Erythroxylum platyclados

Scientific classification
- Kingdom: Plantae
- Clade: Tracheophytes
- Clade: Angiosperms
- Clade: Eudicots
- Clade: Rosids
- Order: Malpighiales
- Family: Erythroxylaceae
- Genus: Erythroxylum
- Species: E. platyclados
- Binomial name: Erythroxylum platyclados Bojer
- Synonyms: Erythroxylum acranthum Hemsl. ; Erythroxylum crassipes Baill. ; Erythroxylum pulchellum Engl. ;

= Erythroxylum platyclados =

- Authority: Bojer

Species of plant

Erythroxylum platyclados, synonyms including Erythroxylum acranthum, is a species of flowering plant in the family Erythroxylaceae, native to parts of eastern Africa and the islands of Aldabra and Comoros. It grows as a tree or shrub. It was first described by Wenceslas Bojer in 1842.
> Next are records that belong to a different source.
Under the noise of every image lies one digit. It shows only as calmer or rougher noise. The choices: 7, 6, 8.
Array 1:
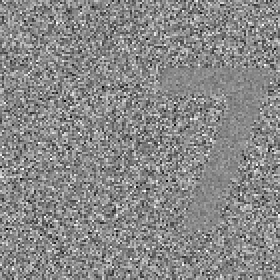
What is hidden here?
calm 7
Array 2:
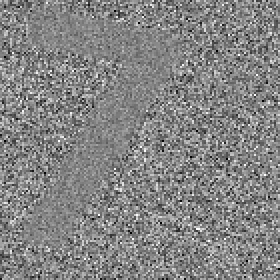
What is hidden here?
calm 7
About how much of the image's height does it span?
nearly all
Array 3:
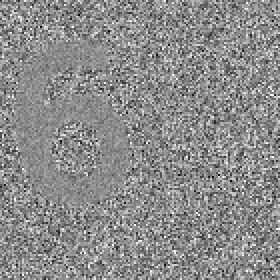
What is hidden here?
calm 6
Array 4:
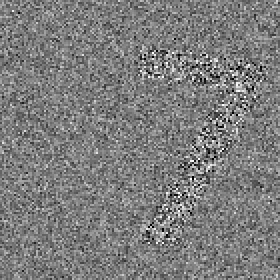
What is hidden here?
rough 7
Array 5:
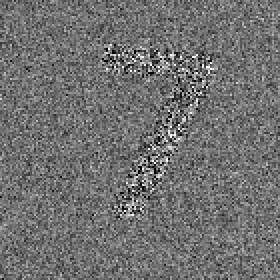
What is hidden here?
rough 7
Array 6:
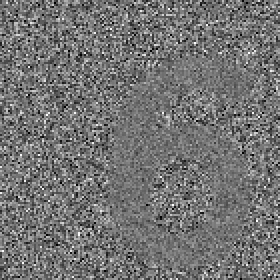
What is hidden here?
calm 6
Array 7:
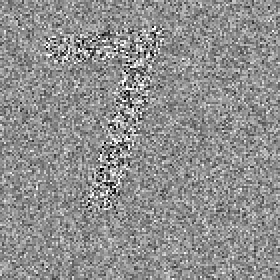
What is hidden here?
rough 7
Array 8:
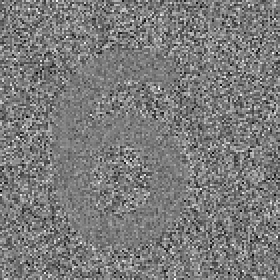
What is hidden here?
calm 6
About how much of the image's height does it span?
two thirds
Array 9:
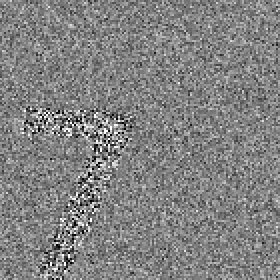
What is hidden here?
rough 7
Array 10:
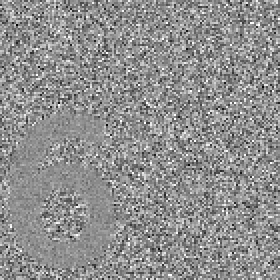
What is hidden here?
calm 6
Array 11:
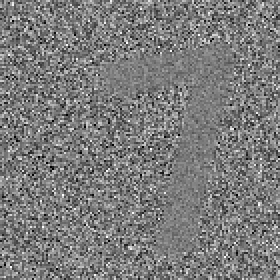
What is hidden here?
calm 7
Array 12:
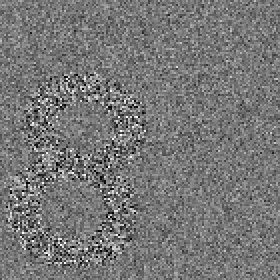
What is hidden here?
rough 8
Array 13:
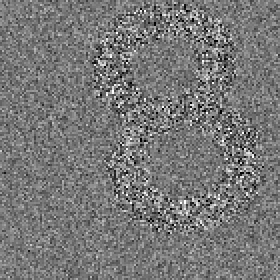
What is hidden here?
rough 8
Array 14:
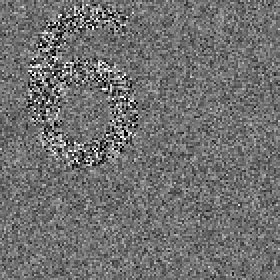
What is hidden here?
rough 6
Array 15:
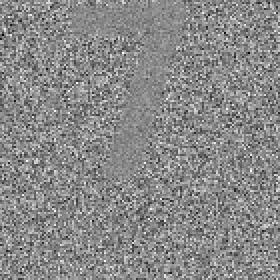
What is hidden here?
calm 7
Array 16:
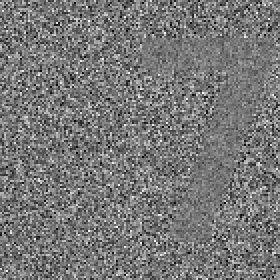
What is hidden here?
calm 7
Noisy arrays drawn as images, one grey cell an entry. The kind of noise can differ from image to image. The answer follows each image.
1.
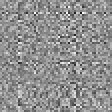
low rank plus noise
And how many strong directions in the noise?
two
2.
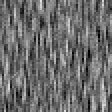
streaked along the columns
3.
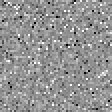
heavy tails
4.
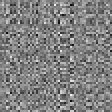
low rank plus noise
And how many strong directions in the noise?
one
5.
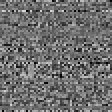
rows of uneven size
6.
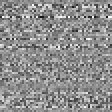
rows of uneven size
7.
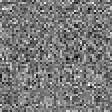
low rank plus noise
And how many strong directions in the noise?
three or four
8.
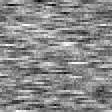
streaked along the rows
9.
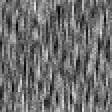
streaked along the columns
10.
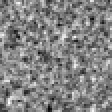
blotchy
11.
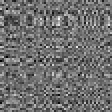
low rank plus noise
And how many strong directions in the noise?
one
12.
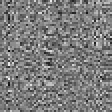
low rank plus noise
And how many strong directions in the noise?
three or four
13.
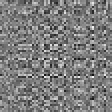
low rank plus noise
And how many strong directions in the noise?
one
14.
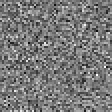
low rank plus noise
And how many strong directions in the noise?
five to eight
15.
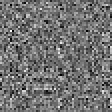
low rank plus noise
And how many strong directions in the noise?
three or four
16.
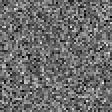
independent entries

==Distribution and habitat==
Erythroxylum platyclados is native to Aldabra in Seychelles, the Comoros, Kenya, Madagascar, Mozambique and Tanzania. It mainly grows in seasonally dry tropical habitats.

==Conservation==
Erythroxylum acranthum was assessed as "vulnerable" in the 1998 IUCN Red List, where it is said to be native only to the Seychelles. As of February 2023, E. acranthum was regarded as a synonym of Erythroxylum platyclados, which has a much wider distribution.